The effects of Megace on the developing human fetus at the recommended therapeutic dose are unknown. For this reason and because Megace is known to be teratogenic, women of child-bearing potential and men must agree to use adequate contraception (hormonal or barrier method of birth control; abstinence) prior to study entry and for the duration of study participation. Should a woman become pregnant or suspect she is pregnant while participating in this study, she should inform her treating physician immediately.
Ability to understand and the willingness to sign a written informed consent document.

Exclusion criteria

Patients with a histological diagnosis of clear cell, papillary serous or poorly differentiated (G3) endometrial carcinoma.
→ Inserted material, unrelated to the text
Here is a tiny trained network, its code and every weight. The questions are about switching its units off for an input and a target symbol, where a switched-off unit gives its printed mean instead of its output.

Patients with cancer have an MRI showing evidence of extrauterine spread or myometrial invasion.
Presence of US findings suspicious for ovarian malignancy, unclear endometrial primary or recurrent endometrial cancer.
Patients receiving other investigational agents.
Patients with a history of a previous thrombotic event, known thrombophilic condition or poorly controlled diabetes.
Patients with a history of breast cancer or other hormonally responsive malignancy.
Uncontrolled intercurrent illness including, but not limited to, ongoing or active infection, symptomatic congestive heart failure, unstable angina pectoris, cardiac arrhythmia, or psychiatric illness/social situations that would limit compliance with study requirements.
Pregnant women are excluded from this study because Megace has the potential for teratogenic or abortifacient effects. Because there is an unknown but potential risk for adverse events in nursing infants secondary to treatment of the mother with Megace, breastfeeding should be discontinued if the mother is treated with Megace.